A lesson from “Teen Talk,” a middle school sexual education curriculum, has educators discuss different sexual acts and the risk of pregnancy or infection associated with each. “Be Real, Be Ready,” the sexual education curriculum of San Francisco Unified School District, uses Planned Parenthood videos in its instruction and notes that sexual pleasure “is often not discussed by health educators or health care providers. While some adults may feel uncomfortable discussing the details of sexual pleasure and function, it is an important topic.”

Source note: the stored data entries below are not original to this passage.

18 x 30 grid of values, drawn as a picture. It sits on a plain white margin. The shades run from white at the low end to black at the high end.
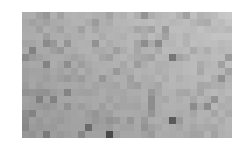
Values rise toward the bottom left. The top right is the ninth with the lowest average. Fine speckle covers the field. There are no regular stripes.
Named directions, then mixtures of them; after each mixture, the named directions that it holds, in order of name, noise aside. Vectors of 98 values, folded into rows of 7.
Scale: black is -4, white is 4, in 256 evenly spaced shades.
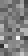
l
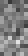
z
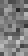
z
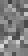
l, z
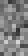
z
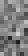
z
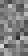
l, z
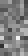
l
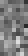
l, z
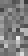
l, z
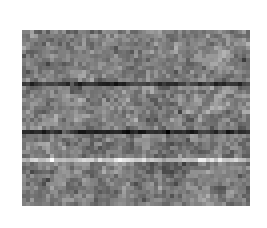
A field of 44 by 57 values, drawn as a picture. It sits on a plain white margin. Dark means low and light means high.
The grain runs across in streaks. Rows 14, 26 and 33 stand out from the rest. Overall the values sit about 50% of the way up the scale. The distribution is heavy-tailed on both sides.
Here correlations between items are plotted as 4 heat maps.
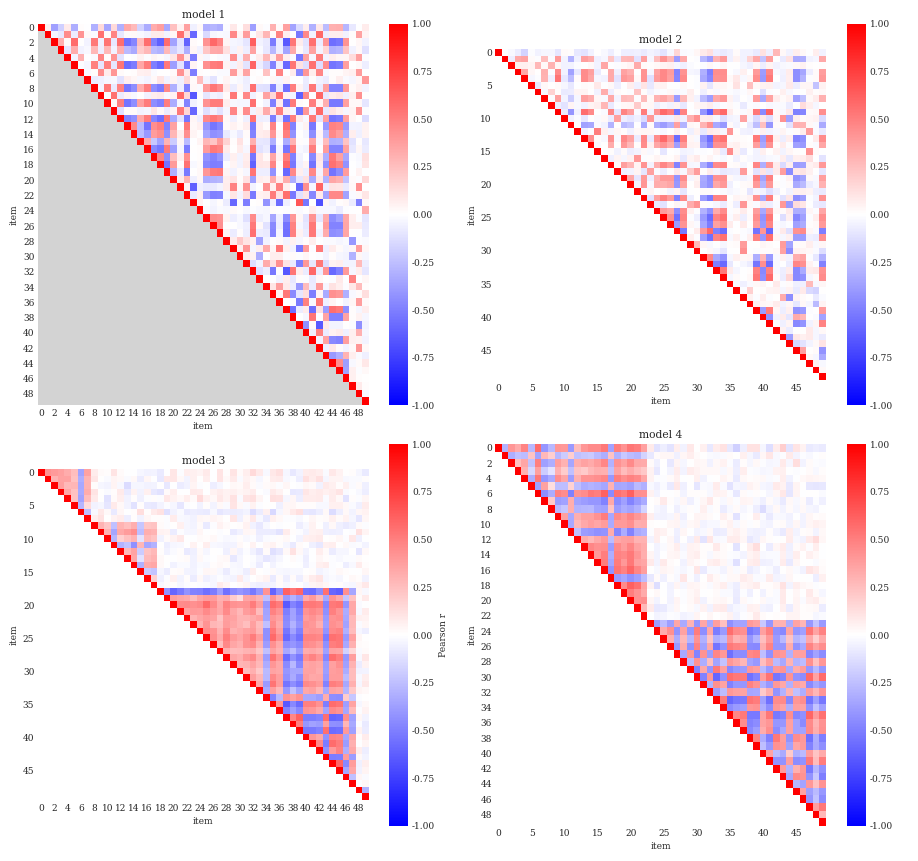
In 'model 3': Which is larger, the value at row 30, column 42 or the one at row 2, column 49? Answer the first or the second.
the first
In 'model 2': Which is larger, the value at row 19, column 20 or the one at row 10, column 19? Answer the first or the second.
the first
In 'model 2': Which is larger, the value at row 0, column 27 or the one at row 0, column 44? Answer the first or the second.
the first
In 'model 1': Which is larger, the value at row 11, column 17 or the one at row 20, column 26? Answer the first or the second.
the first
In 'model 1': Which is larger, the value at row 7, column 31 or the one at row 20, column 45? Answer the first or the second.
the second
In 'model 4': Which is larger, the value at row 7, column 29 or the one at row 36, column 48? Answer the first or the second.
the second
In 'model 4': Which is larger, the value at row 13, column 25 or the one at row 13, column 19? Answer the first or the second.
the second
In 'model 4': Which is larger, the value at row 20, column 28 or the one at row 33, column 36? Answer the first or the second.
the first
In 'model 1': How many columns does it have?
50
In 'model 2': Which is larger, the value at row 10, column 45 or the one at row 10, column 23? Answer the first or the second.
the second
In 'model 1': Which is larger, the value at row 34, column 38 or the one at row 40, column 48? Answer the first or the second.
the second
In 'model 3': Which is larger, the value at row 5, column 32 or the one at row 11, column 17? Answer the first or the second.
the first
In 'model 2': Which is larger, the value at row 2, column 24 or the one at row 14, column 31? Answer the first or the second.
the first
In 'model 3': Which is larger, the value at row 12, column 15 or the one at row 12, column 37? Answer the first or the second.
the second
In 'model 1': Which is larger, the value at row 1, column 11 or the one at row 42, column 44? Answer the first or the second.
the first
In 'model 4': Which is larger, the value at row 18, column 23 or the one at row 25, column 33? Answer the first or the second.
the first
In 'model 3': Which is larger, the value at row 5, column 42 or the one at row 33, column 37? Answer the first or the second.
the first
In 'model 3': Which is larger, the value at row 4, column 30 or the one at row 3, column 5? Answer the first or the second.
the second
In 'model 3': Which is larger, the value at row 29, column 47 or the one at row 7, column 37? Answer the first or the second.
the first
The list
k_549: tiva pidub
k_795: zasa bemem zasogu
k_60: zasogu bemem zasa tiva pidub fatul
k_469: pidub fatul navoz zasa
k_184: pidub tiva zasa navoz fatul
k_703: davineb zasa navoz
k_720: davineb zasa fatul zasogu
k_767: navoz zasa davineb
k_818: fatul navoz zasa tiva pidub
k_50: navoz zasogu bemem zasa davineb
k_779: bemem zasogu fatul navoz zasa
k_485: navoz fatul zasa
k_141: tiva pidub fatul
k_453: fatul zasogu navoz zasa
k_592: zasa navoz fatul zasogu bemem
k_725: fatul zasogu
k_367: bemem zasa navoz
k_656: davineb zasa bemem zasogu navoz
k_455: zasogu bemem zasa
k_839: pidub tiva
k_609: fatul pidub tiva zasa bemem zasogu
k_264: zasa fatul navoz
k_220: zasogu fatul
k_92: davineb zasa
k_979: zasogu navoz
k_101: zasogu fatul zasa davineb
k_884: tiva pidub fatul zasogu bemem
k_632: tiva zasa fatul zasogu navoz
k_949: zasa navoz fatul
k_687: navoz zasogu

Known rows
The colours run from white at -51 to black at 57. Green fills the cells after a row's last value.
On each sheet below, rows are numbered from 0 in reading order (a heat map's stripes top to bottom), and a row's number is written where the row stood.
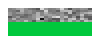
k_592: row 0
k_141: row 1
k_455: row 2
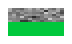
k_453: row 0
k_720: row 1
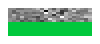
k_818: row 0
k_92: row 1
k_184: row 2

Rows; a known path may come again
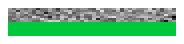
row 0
k_656
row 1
k_367
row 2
k_455
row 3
k_141
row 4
k_184
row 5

In order to push back against what is being taught, Blachowski said, “we need hundreds of parents like us. Participate in state events, get involved in your school board, and pray and fast. If you have the Eucharist you can do this.”
Parents who attended the meeting said they were surprised by what they learned. Mike Verceles, a parent from Hayward, said that health education was important but objected to how topics like sexual orientation were covered.
“They’re trying to indoctrinate our kids to go do what you want to do, have multiple partners, if you want to be a boy, go be a boy. They’re growing up way too fast, and they’re not able to be themselves,” he said.
Elizabeth Garcia, a Walnut Creek resident, said she was concerned students were “learning something that isn’t true to reality, that their integrity as a person is being withheld and there’s an agenda that’s being pushed.
“They’re messing with the whole paradigm of being human. It’s already been decided by the state and we didn’t have a voice in it,” she said.